The episode ends with the advertising gang after the Impact Award ceremony. Sydney has broken it off with Josh and Simon lost the Impact Award. But then, something pretty wonderful happens. (This is the moment I really fell for the show, truthfully.) Zach, Lauren, and Andrew reveal that they have concocted a masterful plan with Simon. As Andrew takes to the piano and Lauren takes an armful of confetti, and Zach takes Sydney by the hand to dance with her. They recreate her “Eternal Flame” snow globe and sing to her while she and Zach dance. It’s this beautiful moment that Simon observes and I think that – in that very second – he realizes that he’ll be okay. Maybe he’ll never receive an Impact Award, but the impact that he makes on a daily basis with his staff and his family? That is something more worthy of treasuring than any statue. And I think that Sydney realizes something, too, as she twirls around the pub: she’ll be okay. Sure, life isn’t a perfect snow globe filled with memories and dreams. Life is messy and weird and doesn’t always work out the way you planned. That’s why you need to embrace the NOW; you literally need to hug it and cherish it because you’ll never be able to get those moments back. Life isn’t a snow globe, but so what? If you are fortunate enough to find people in your life who love you and support you, then every moment can be a snow globe-worthy one.
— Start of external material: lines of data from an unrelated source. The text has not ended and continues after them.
After every row comes roughly how far along a hidden order it lies, from 0 to 30.
[-13  -8 -56 -10 -10  21 -10   9 -32  21  -5  18 -10  -2 -11 -21   5   2
   5  11   7  -4   3  16  -2 -13   1 -12   9   5   1  -6  11  -1   8  -3
 -10  11  -7   3  -1  15  -1  -8 -10   1   1  -7  15  12   3  -1  -4  13
   6  -1   6  -5   2   9   7   5  -2  -1  -3  -5   8   1 -15  -7   5  14
 -35 -17   5   2   1   7   3  -2   5   5  -8   0  57   3  29 -17  -7  13
   8  18  19   5   7  11   2   2  -2  -2   3  11 -25  11   1   0  16  17
   4   2  -2   6 -15  11   3  26  19   5   4   3  11  -7   0  -9  -9   9
   1  -9 -10 -12  -1  -9  -5   0   2  -6  13   1  -8  -7   1 -14  23  12
  -3  -9 -12  49  -2  18   6   1   0   6   1   8  -7   2   9  31   4   1
   6 -23  -6   2   4   9  10  13   8  -5  17 -15 -12  -7   2  -4   8 -16
  -2  38   9 -17  -7 -22   6  -3 -16  -2  -1  -7  -1  30   2   1   8  16
 -10  -3   2   5  24   9  -6   8   3  -5   5 -15]  22
[ -1  11  13 -15   3  -7   3 -18  11   4 -11  -5  22   3   3   1  -8  -7
   0  21   5  -5 -25 -16   7  -2  16   0  -3  -2   4  12 -11 -12   6   3
   6  10   6   5  -2  -4   1 -12   9  -5 -15 -10  -6  -1   5   3  -6  10
   9   3   9   2  -8 -20   5 -16  -3   3   9  27 -13  -4  -6   4 -11  11
   5  -6   3  -7  14   3  -1   0  -7  11   7  16 -39   5  -4   4 -15 -17
  16   3   8   0  15  -3   0  -3   7   7  -5  -5   8 -39  -3  -9   2   9
  -2  -4  -7  -6 -23  -1   1  -6  13 -14   2   5 -19   0   2  11  -6  -3
  -3  39   4  10   3 -48  -3  -1  -1  -9 -10   2  12  -6  -3   0  10 -21
  -9   1  -7 -18   7 -14 -15 -13   6  -5   4  -9   0   8   3 -10   4  -9
  10  -4   4  -4  -1   2  -4 -15  -1   0 -17   2   7 -21  -2  16 -15  -3
  -5  15  -2   8  -1   2   3  -1  11   0  -1   2 -20  -9   8 -25 -14   5
   8   2  -8  -9   2   8   5  -2 -25 -11  -3   6]  19
[-16   8  27 -15  -2  29 -14  22 -60   1 -18 -10   5   2  -4   7   1  -9
  14  11   0   3  -1 -36  16  -2 -13  10   4   0   0  12 -10  -6 -20   5
   0 -13  14  17  15   8  -4 -20  11  12 -16 -26   7   0  -4   9  16   1
  22   7 -16 -25 -25  14  -9  -9  -6   4  24  26  -1   4  -1   2 -25  14
 -10  14   8  -4   4   4 -14  -7  -8   5  -6   5 -63 -18  22 -26  -9  26
   3   4  16  -7   4   7   6 -11  -1   3   3  -1  15   4   0   1  -9  -7
 -18   9 -10  18   8  -3  -2  -3  -7   6  13  -1 -41  11  -8  -5  -7   3
   3   2   6 -13   2 -40 -17   9   8  -8 -22   4   7 -24   9  23   9  22
  -3 -20  -1  18  12 -10  -9  -3  25  -5  -3   0 -11  11  -3 -18  -2  -2
   7   7 -10   2   1 -12   9 -14  -8  -4 -28 -15  11  25   0  14   6 -16
   0 -18   1  35 -14   2   7  -3  14  -1  -2   4  -6  21  25   8  -7   7
  11  14 -14  32  27  16  -2  18  -5   4   6 -14]  4
[-23  20  28   2   0   0   0  20 -55  -6   1 -11  -2  -1  -8  11  -2  -3
   7  -7   8  -3 -12 -14   7  -8  -9  11   1   1   2   1   0  11 -27   0
   0 -31   8 -13   7  -2  -1 -17  -1  -2 -19   4  12   0   0   0   3   1
   5   8 -10 -14  -4   1  -9   1  -6  -2   2 -12 -11  -1 -10   2  -6  14
   9   7   7  -3  -3   5   1  -7   4   1  -8 -16  31   3   6 -21  -7   5
   0   2   1  -6  12   7   1  -8  -5   7  23   6  13   6   2   1  -4  -3
   8  -2   3  10  23   7   5  24 -10   7   4   7   7  -8  -2  -2  -5   6
  12  -5  -6   2  -1 -33  -8   6  11   3  -7   1   1 -22  11  21  -8   6
 -11  -5   0   7  -2 -13  -6   2  25   1   1  11  -2  12  -3   2  -5   9
  -1   8   6  -7   2  -4   5  13   2   9  -1   3  -2   8  -1 -15 -16  -1
   0  -4  -1  15  -9  11  -7   1   7   2   6   4  22  -6   4  -6  -1   1
   1  -1  -3  -4  18   4  -1   3   4 -11   3 -11]  30
[ -6  17  24  -2   3  -2  -5 -13  11   3  19  12   6  -8  -1   2   2  -1
 -20 -15  -9  -7 -11  18   4   2  11  10  19  -3   2   7  -1   8 -10  -8
  11   5   6 -23  -2  -1   2   2  13  -6 -11  14 -14   0  -1  -8  -8   2
  -9   0  -4  14  16 -23  10 -11  -6  -4  -6  15  -6  -6  -5   0   5  -7
  25  -9   4   2   1   6   4   5   1  -6   5  12 -18   5  -8   5  -2 -18
   9   1   6  -5  22  -2  -5  -4   0  -4   9   3   7  -6   1   2   5   0
 -11 -15  -1   2   2   0  19  14  -4 -16  -4   6  16  -6   3  13   7   2
  12   4  -2   4   0  -6  -9  -8   0  11  -1   1   1   4   1  12 -10 -17
   2  -2  -1 -18   0  -1   7   4   5   3  25  -4   6  -7  -9   3   6   2
   7   7  10 -13   2   3  -7  -8   0  -3   8  -9  -1   6  -1 -13 -34  11
   0   9  -3  -6   6   9 -13   6   6  10   0   1  10 -10  -9 -19  -1  -6
  -8  -1   0 -17  -2  -4  10   6 -10  -5  -5  -4]  16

And now, some added bonuses:
- “Oh, thank God. Nobody talked about me for a minute; I forgot I was here.”
- “Know what I mean?” “Not really, but I’m using context clues to figure it out.” Simon/Lauren scenes are utterly perfect.
- Sarah Michelle Gellar looked STUNNING in that black and gold dress.
- “… It’s snowing inside your high school?”
- “Out of curiosity, have you ever left anything unsaid?” “No.”
- “Woah, we can just do that now?” “Oh, he can.”
- “FIRST RULE OF SNOW GLOBES: NO TALKING IN SNOW GLOBES.”